Gold jumped to a seven-week high after a report showed that the US economy added fewer jobs than forecast, easing concerns that the US Federal Reserve will soon pare back stimulus. Nickel and aluminum led gains in most base metals.
Data on Friday showed that the US non-farm payrolls increased 235,000 last month, the smallest gain in seven months and well below economists’ forecasts.
The US dollar fell after the report, boosting demand the appeal of metals for investors holding other currencies.
Bullion has struggled this year amid a global economic rebound from the COVID-19 pandemic, which has raised the prospect of central banks reining in massive monetary stimulus.
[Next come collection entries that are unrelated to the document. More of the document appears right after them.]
Points, in no order, along strands that fork and pass close to each other.
In the rows, 128 means zero.
Points whose rows are less than 100 apart are linked; no others are.
Q_481: [111 118  99 156 114 133 102 130 114 146 109 136 114 124  87 148 121 120
 116  87  91 124 118 143]
Q_563: [ 47 103 150 106 152 140 141 126 114 107  95  97 148 151 105  81 163 155
 156 141 122 124 117 128]
Q_688: [149 122 143 105 124  99 129 137 106  84 136 122 100 137 159 131 120  85
 140 169 178 121 130 126]
Q_344: [ 88 111 127 129 168 128 132 147  96  97  70  85 175 147 119  74 158 125
 148 125 116 107 115 102]
Q_752: [ 89 112 153 150 169 160 162 118 105  99 122 132 131 145  95  67 156 161
 117 119 123 165  95 127]
Q_305: [225 139  97 113 166 137 102 116 104 142 156 186 101  93 144 137 158 134
 115 122 131 163 126 114]
Q_845: [ 65 112 178 115  90 148 132 147 134 169 111 100 149 123 158  86 149 147
 141  73  94 130 159  99]
Q_127: [ 84  97  98 130 137 116 104 162  85  77 101 124 123 150  58 158 116 127
 135 158 170 139 120 130]
Q_121: [142 133 156 176 108 139 118 110 154 148 133 161 162 119 134 113 113 132
  99 109 127 124 159 109]
Q_882: [124 131 186 154 135 148 145 117 169  96 153 116 171 168 104 147 127 128
 161 128 174 142 186 102]
Q_932: [141 184 178 161 106  92 145 113 184  96 158 117 159 154 145 143 119 103
  95 126 149  98 118 100]
Q_621: [195  96 147  98 133 139 102 159 113  95 132 153 116 137 148 157 147 115
 155 150 143 137 163 118]
Q_440: [ 72 146 125 131 134 149 177 132 130 104 145  94 106 142  81 116 116 138
 119 117 135 161 120 152]
Q_42: [174 127 175 135 127 101 106 112 137 105  99 133 128 147 196  95 144  73
 131 161 129  71 118 120]
Q_648: [175 167  90 151 133 130 119  95 147 157 111 180 102 113 146 123 134 112
 101 130  96  73 101 174]
Q_668: [124 121 136  99  80 138  90 141 107 140  74 107 112 105 134 204 136 119
 147  75  95  92 135 141]
Q_441: [ 98 133 150  93  77 108 128 150 111 112 109  63 126 113 144 151 116 136
 120  72 126  86 123 155]
Q_460: [ 66  93  98 114  99 117  95 158 137 135 102 154 143 106 138 132 130 149
 139 167 158 139 135 127]
Q_330: [133 142 186 150 141 122 135  98 140 158 118  66 102 166 122 158 104  63
 184 135 127 108 144 152]
Q_843: [117 144 185 120  95 105 127 125 122 148 114 107  94 154 149 152 118  44
 139 100 136 126 154 104]
Q_224: [106 121  75 113 165 124 119 137 103 113 148 106 106 148  62 178 119 135
 154  98  85 165 107 138]
Q_199: [165 111 189 138 135 137 132 141 152  82 158 113 171 160 154 145 131 102
 155 134 164 128 173 114]
Q_627: [136 130  97 159 126 107 134 127 121 129 131 159 124 110 128  82 117 131
  70  91 121 123 114 137]
Q_9: [116 129 122  74  89 131 100 156  95 145  80 108  91 131 114 194 136 105
 184 121  98  98 149 113]
Q_27: [ 89 143 120 145  73 126 137 103 154 184 131 138 146  98 141 120 115 168
  72 100 126 113 145 130]
Q_334: [163 136  94 139 185 112 149 128  99 153 143 108 121  77 147  77 156 117
 170 134  98 184 124 114]
Q_360: [136 181 179 144 120 120 142  95 189 128 141  98 152 158 171 148 125  81
 128 124 115  81 128 127]
Q_379: [149 102  67 116 166 103  93 132  95 141 113 132 114 144  99 168 122 139
 177 148  69 131  93 112]
Q_452: [112 120 121 148 159 107 126 156  98  74  81  97 159 144 138  81 134 109
 141 144 124  70 117 125]
Q_206: [252  98 119 107 171 131 145 126  92 170 171 133 134 104 120 132 135 126
 154 178 146 149  99 160]
Q_972: [ 87 163 130 125 165 186 189 106 155 119 162 127 137 146  86 127 140 193
 123 149 120 172  97 136]
Q_696: [106 157 184 162 133  99 139  90 137 163 125  79  91 156 137 146 116  34
 146 127 130 120 136 124]
Q_700: [111 119 164 148  90  99 114 118 149 145  98 115 145 146 184 100 128  95
 124 119 119  42 128 142]
Q_504: [ 43  66 104 122 134 146 102  97 129 146 108 143 165 147 102 115 165 187
 139 122  84 125  91 116]
Q_159: [147 131 186 138 127 110 126 123 147 123 135 116 119 157 165 142 124  72
 147 123 150 126 158 108]
Q_470: [151  83  78 132 157 111  89 131  90 127 128 165 120 119 117 154 146 135
 156 125  94 169 114 100]
Q_209: [196 186 113 118 145 117 128  79 147 157 123 160  92 111 179  98 131 102
 126 151 113  89 106 150]
Q_936: [229 106 101  94 152 136 126 125  88 156 169 160 105  91 127 139 154 128
 127 174 156 153 126 138]
Q_950: [113 138 135 137 113 107 142 138 142  95 132 121 132 138 143  97 100 122
  94 137 163 104 119 157]
Q_501: [174 119 131  90  96 136 105 113 120 110 105 162  70 142 121 153 120 100
 121 149 169 124 163 107]
Q_361: [ 26  94 127  97 125 146 127 124 127 150  95 109 165 132 114 102 168 186
 130 129 104 116  98 131]
Q_435: [ 80  80 126 155 116 134 145 120 133 131 130 149 158 112 136  70 131 201
  76 158 174 140 121 140]
Q_374: [187 119 128 124 158 115 123 120 144 186 115 121 118 112 133 119 112 116
 190 164 116 162 121 139]
Q_753: [ 86 135 127 119  85 148 137 124 155 159 141 111 155 109 129 151 120 189
  85  80 102 114 127 144]
Q_921: [ 91 101  57 153 127 110 105 120 101 153 103 150 127 117 100 158 135 139
 123 106  73 110  86 137]
Q_503: [ 78 142 165 137 120 142 188 123 130 122 149 114 120 136 120  93 119 140
 105 117 153 168 129 114]
Q_560: [121 123 121 134 140  96 134 155  87  68 103 100 121 138 134 103 122  85
 142 154 156 100 117 122]
Q_973: [140 102 126 100 161 151 120 167 167  86 174 133 183 130 151 152 154 170
 152 163 146 153 150 133]
Q_541: [127 115 140 124  75 120  92 154 107 133  98 150  93 149 101 157  90 110
 111 105 142 103 145 123]
Q_869: [ 90 125 158 136 128 161 125 125 170 130 134 114 148 166  87 167 112 139
 149 128 156 127 163 139]
Q_291: [130 148 101 131 114 109 138 135 141 107 126 143 131 113 152  85 115 137
  83 116 127  89  99 164]
Q_691: [ 94 110 145 140  83 113  97 142 136 146 100 119 148 130 141 106 122 121
 120 113 134  87 135 141]
Q_568: [195 150 114 141 161 133 135 110 143 156 173 151 156  91 143 139 130 146
 139 178 146 152 134 130]
Q_664: [138 167 173 113 115 136 133 101 150 152 130  89 109 143 150 176 118  78
 150 113 113  79 137 149]
Q_526: [125 136 136 166 137 132 172 108 157  87 162 123 143 135 123 117 116 129
 100 159 179 133 125 155]
Q_508: [131  88  69 134 175 104 103 160  69  77 113 128 162 127 112 129 147 140
 141 166 130 130 100 120]
Q_757: [102 140 146 118  98 127 115 141 143 169 116 113 140  99 181  87 157 103
 138  74  83 126 146  97]
Q_100: [151 115 128 181 144 122 118 119 100 137 120 160 102 101 121 119 115  81
 116 118 142 145 144 126]
Q_822: [109 198 149 139  93  88 164  92 193 123 167 111 172 132 159 128 126 139
  96 160 150 105 105 106]
Q_73: [170 136 139 181 137 129 118  94 136 172 126 170 129  96 154 119 131  94
 128 124 136 139 153 112]
Q_457: [116 111 171 109  76 140  92 149 129 148  99 113 119 133 121 179 104 115
 129  75 118  94 161 132]
Q_963: [164  93  63 145 172 109 106 136 101  86 137 161 131 124 119 116 139 150
 128 164 102 117  75 146]
Q_448: [ 92 113 123 143 143 133 145 133 117 102 111 129 139 139 108  54 147 170
  94  92  88 120  88 129]
Q_13: [137 130 103 178 174 114 173  94 127 104 146 122 121 116 130  87 119 112
 107 170 151 123 106 174]
Q_251: [ 72  95 111 150  95 101 118 126 137 128 119 151 148 112 150  79 125 147
 107 170 183 125 126 128]
Q_217: [130 132  66 155 160 102 143 131 109  84 123 140 116 116 114 102 133 127
 118 165 135 112  88 170]
Q_898: [192 189  94 124 164 133 131 111 133 141 154 165 107  89 158 117 129 127
 100 111 124 159 122 126]
Q_594: [102 138 168 133 189 184 171 101 129 115 142 141 140 158 106  96 157 182
 140 152 121 171  96 132]
Q_758: [ 93 128 103 141 103 128 137 127 157 145 137 147 153 108 134  89 117 200
  69 132 138 142 123 126]
Q_788: [174 115 147 136 108 130  90 153 103 116 110 165 106 143 113 142 107 112
  94  89 130 122 149 125]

Spot gold on Friday rose 1.1 percent to US$1,829.09 an ounce in New York, after touching US$1,834.04, the highest since July 15. The precious metal gained 0.9 percent this week.
Silver jumped as much as 4 percent on Friday. Platinum and palladium also climbed.
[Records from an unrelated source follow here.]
A landscape with many valleys, sampled at points; each row gives a point and its height.
From any point a ball takes the steepest step (drop divided by distance) to one of its 6 nearest points. It stops when none of these is lower. Distance is the straight distance between rows; heights are no part of it.
Zura (h 403): -9, 3, 4, 4, 13, -6, -10, -17
leb (h 561): -6, 15, -5, 12, -9, 9, 7, -12
Kal (h 655): 36, 1, 5, -26, 2, -31, -11, -28
Nolaf (h 391): -17, 12, -11, 14, -10, 8, 7, 15
rodu (h 369): -7, -4, 4, 2, 1, 6, -1, -6
per (h 534): 32, -9, 12, -20, 4, -12, -11, -20
davap (h 782): 5, 26, 6, 45, -2, -8, -22, -1
subo (h 470): -9, 15, -1, 17, -7, 10, -2, -6
ganuk (h 434): -2, -15, -12, -19, -9, 7, 15, 22
lan (h 225): 8, -2, 6, -8, -1, -4, 2, -24
Fegeg (h 285): -21, 6, -12, 13, -7, 5, 13, 27
Kero (h 348): 8, -1, 12, -10, 14, -32, -9, -28
Dez (h 266): -17, -5, -5, 0, 8, 6, 1, 15
Nibil (h 603): -6, 22, -2, 13, -17, 11, 2, -13
Bez (h 547): 27, -14, 5, -20, -4, -3, 1, -19
goz (h 588): -10, 19, 0, 36, 1, 4, -10, 13
Rad (h 515): -1, 18, 4, 4, -10, 1, 3, -22
tepod (h 456): 3, -12, 0, -11, -5, 10, 6, -9
Ruf (h 535): 15, -24, -2, -22, 4, 6, 9, 23
rodur (h 154): 25, -2, 10, -19, 14, -33, -8, -26
vof (h 698): 31, -23, 8, -19, 2, 7, -2, 5
Zot (h 357): -7, -16, -2, -12, 6, 6, 8, 19
zigip (h 413): -4, 10, 5, 6, -2, -2, -6, -20
valud (h 354): -10, -15, -5, -3, 16, 3, -2, 13
dukup (h 455): 2, -23, 4, -12, 17, -2, -1, 5
Foz (h 298): -6, -6, -8, -12, -6, 10, 9, 13
geba (h 428): -16, 12, -5, 20, 3, 11, 1, 15
kugeb (h 290): -18, -1, -8, 2, 10, 2, 2, 23
Bas (h 389): 8, -16, 4, -12, 10, 1, -2, -11
gusam (h 343): -22, 14, -19, 1, -10, 10, 16, 25
Vod (h 575): 14, -21, -2, -14, -7, 3, 6, 2
Reg (h 363): -18, 8, -11, 14, 3, 6, 3, 32
fif (h 414): -8, 18, 3, 22, -3, 7, -9, -2
bovi (h 133): -5, 25, 3, 27, -7, 0, -8, -16
nevaz (h 712): 48, -6, 13, -22, -3, -13, -6, -28
sal (h 352): 4, -5, 9, -11, 6, -12, -5, -25
zitik (h 339): -20, 11, -9, 15, -3, 1, 6, 31
rin (h 548): 21, -3, 7, -15, -6, -18, -5, -32
sovis (h 445): -7, 25, 1, 24, -11, 7, -4, -9
Rivoz (h 424): 6, -24, 6, -14, 9, 1, 1, 2
Sot (h 388): 12, -14, 11, -15, 10, -10, -7, -15
Zevep (h 396): -1, -18, -3, -15, 2, 6, 7, 13
Zeza (h 702): 41, -18, 10, -18, -6, 1, 0, -12
Lozab (h 447): -12, 13, 9, 24, 6, -3, -15, -4
Sofe (h 519): -13, 21, 3, 31, -6, 6, -4, 8
kav (h 131): -17, -2, -14, -6, -3, 2, 11, 30
ref (h 308): -11, -1, -1, 2, -3, 6, 12, 0
Furu (h 402): -9, -10, 6, -1, 12, 0, -4, -2
Zuno (h 191): -16, -3, -12, -2, -3, 5, 10, 15
duno (h 373): -23, 20, -19, 10, -11, 4, 9, 41

For each start below, name the point where the ball stops.
Zot -> kav
rodu -> kav
Vod -> kav
Nolaf -> kav
Sofe -> bovi
Zeza -> lan
per -> lan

In base metals, aluminum added 1.3 percent to US$2,730 a ton on the London Metal Exchange, posting a second weekly gain. The metal climbed to a 10-year high this week as Chinese supply was constrained by an electricity savings drive.
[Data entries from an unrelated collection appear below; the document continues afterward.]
Points on a hilly landscape, in no order, each with its height.
From any point a ball rolls to the lowest of the 2 points nearest to it. It stops when none of these is lower. Distance is the straight distance between rows; heights are no part of it.
k840 height 5.76: [113  93 166  73  69  90  76 121 136  81 118 172 128 125 150 105 127 134
  77  73 114 104 150 159 121 132 121  91 146 123 125 121 160  99 120 164
 107 125 105 142 106 102 163 137 101 120 153  92 103 148 174 146  90 129]
k910 height 5.81: [128 144 156 195 110  99 193 115 137 111 101 163 147 143 131 131 125  71
  79 135 135 167 106  41 111 131 148 114  76 169  94 106  98  83 139  58
 108 114 146 159 126 138 116 101 184 110 108 130 168 159  91 108  91 156]
k394 height 4.47: [162 114 107 139 196 113 112  97 157 125  80 129 101 102 152 180 130 178
 157 154 150 131 114 189 154 117 114 133  90 128 141 143  98 178 117 132
 143 100  87 113  89 117 126 117  92 139 169 150 122 108 117 144 195 170]
k938 height 5.44: [150 159 119 149  96 163 107 155 115 144 160 105 144 122 141 131 109 123
 132  90 151 127 110  71 118 106 144 137 112  60 107 121 107 147 185  97
 124 139 123  91 165 139 153 118 156 123  98 130 145 146  93 143  84 103]
k664 height 5.63: [133  71  75  85 102  92 118 135 157 110 191  39  85 135 224 107 106 120
 162 159 162  53  99 113 178 154 122  87 194 102  92 141 158 108 136 148
 115 132  80  71 114 141 123 170  38 157 165 100 103 185 132 198  64 125]
k391 height 5.16: [154 150  87 177 224 110 124 103 115 145  94 113 119  92 161 169 121 134
 126 188 149 159 110 154 129 119 123 144 115 179  96 113 111 145  83 150
 147 130 146 112  88 117 115 125 130 122 162 162 164 106 132 112 213 178]
k267 height 8.11: [109 137 141 132  94 100  93 100 141 141 104 192 112 141  83 136 154 163
 154 136  64 124 218 179  91 146  99 103  52 138 116 136 114 136 157 128
 135 123  88 119 131 142 116  59 133 131  95  56 146  82  78 114 155  94]
k408 height 5.86: [ 71 102 121 164 168 115 117  86 154 113  69 162 143 145 162 111 137  99
 114 128  71 144 113 121  87  91 110  70  97 167  77 138  78 113 117  96
  89 132 120 161  98 114 131 122 128 112 145 133 140 116 148 100 146 154]
k487 height 4.91: [ 99 150 163 130 113 159 113 136 135 103 152 152 153 143 115  99 113 120
 125  93 123 131 111  61  92 109 136 122 124 120 120 123 122 130 128 110
 108 137 120 122 139 116 136 132 154 106 115 114 121 129 109 115 102 101]
k873 height 6.10: [ 83 147 152 121  49 128  84 130 110 117 114 125 132 145 105 145 130 188
 112 118  76 120 140 177  89  95 102 140  66  85 140 156 102 177 141 108
 155 135 130 118 145 160 142 114 107 127 103 107 127 118 152 129 100 103]
k710 height 6.91: [100 104  80  54  81 137 166 124 115  71 159  64 144 167 128  93 118 126
 146 138 130 149  95 135 159  72 154 130 188 108 169 164 104 118 154  99
 152 153 126 153 137 128  92 158  70 172 151 111  66 111 139 119  81 132]
k230 height 6.15: [106 147 146 178  98 105 176 152 124 114  72 157 137 126  90 152  99  87
  82 142 106 145 114  83 109 157 101 147  81 164 122 106 144 123 112  75
 109 119 134 113 151 151  60  88 156 123  87 102 165 129 116 101  81 112]
k852 height 5.07: [ 86 115 108  79 144 120  96 131  82 132 186  55 139  96 134  89 127 128
 141 136 115 124 126 134 125 159  97 150 187 153 136  85 195 102 109 149
 175 157 162  92 111 171 107 131  84 115 120  87 129 128 172 183 149 115]
k589 height 7.98: [131 120  75 125 187 142 121  76 126 143 170  57 117 158 188  41 104  77
 192 149 137 121  86 123 154 126 174  95 186 104 165 126 148 129 135 155
 108 168 137 104 111 103 100 122  68 152 171 121  83 112 145 148 144 110]
k411 height 3.89: [120 142 138 111 102 129  57 155 107 121 229  86 125 132 116  63 120 158
 120  58  95 102 105 143 125  94 169 107 138  93  96  98 152 141 170 154
 139 137 110  91 117  88 148  95  90 118 112  76 112 138 147 184  95 123]
k680 height 5.51: [118 159 115 134 172 151 144 139 100 142 153  93 155 127 105 132 156 144
 152 136 113 136 161 148 111 128 119 145 168 141 146 109 114 119 125 165
 167 158 201 165 146 157  76 133 166 151 135 168 126  87 156 106 170 129]
k191 height 3.13: [156 189 100 165 160 166 117 136 114 179 149 116 137 147 113 163 149  97
 115 120 127 153 169 126  92 114 146 121 132 100 137 152  92 108 180 106
  80 153 154 187 116  85 126 161 208 156 127 184 167 143 100  82 119  94]
k922 height 8.23: [152 123 176 113 143 148 180 168 143 141 121 137 149 108 126 137  90 128
 170 111 158 139 112  73 151 181 107 151 120  99 117 128 117 108 129 105
 128  61 111  80 184 160 137 121 149  93 117 144 108 179  81 163 130 138]
k880 height 5.09: [106 116 101 111 108 126 136 122 104 134 111 104 124 102 130 145 143 137
 155 173 129 145 161 144 113 158  88 137 149 171 119 140 124 126 119 166
 180 150 206 138 133 195 120 126 150 111 100 122 131 110 164 122 151 137]
k472 height 5.71: [ 85 142 132 153 168 120 122 120 147 156 137 153 108 135  99 110 134 171
  90 115  86  99 132 165  92  94 125 119 110 146 149 115 129 123 134 148
 115 139  83 140 111 102 108  88  67 148 151 123 159  68 173 111 153 121]
k168 height 8.68: [160 162 119 124 106 171 165 114 124 157 116 151 149 140  99 146 109 138
 197 145 133 157 164 118 135 156  95 143  94 120 122 109  86 152 158 149
 157  91 128 107 179 154  64  79 149 201  79 104 152  67  67  73 125 145]
k353 height 7.44: [130 117 107  54 106 137 158 110 117  91 172 101 150 156  68 129 100 126
 159  95 154 166 110 132 166  49 172 121 167 104 195 178 105 144 134 106
 145 144  86 158 125 103  93 144 107 155 158  84  78 107  71 120 108 151]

Copper rose 0.7 percent in London and nickel climbed 2.1 percent. Tin and lead dropped.
The rise of rhodium, the world’s most expensive precious metal, has made it the No. 1 revenue stream of the biggest platinum miners.
While the metal is well shy of its March peak, rhodium still accounted for 45 percent of Anglo American Platinum Ltd’s first-half revenues. That is more than platinum and palladium put together.
For parent Anglo American PLC, the metal generated more revenue than the diamonds mined by its De Beers business or the copper it extracts in Chile and Peru.
The scarcity of rhodium — a byproduct of platinum and palladium mining — and its unparalleled ability to curb nitrogen oxides from vehicle exhaust fumes pushed up prices as stricter pollution laws boost demand.
In March, it climbed to a record US$29,800 an ounce, making it 17 times more valuable than gold. Originally used for decoration or as corrosion-resistant coating, rhodium has also become the biggest export for South Africa, which produces more than 80 percent of global supply.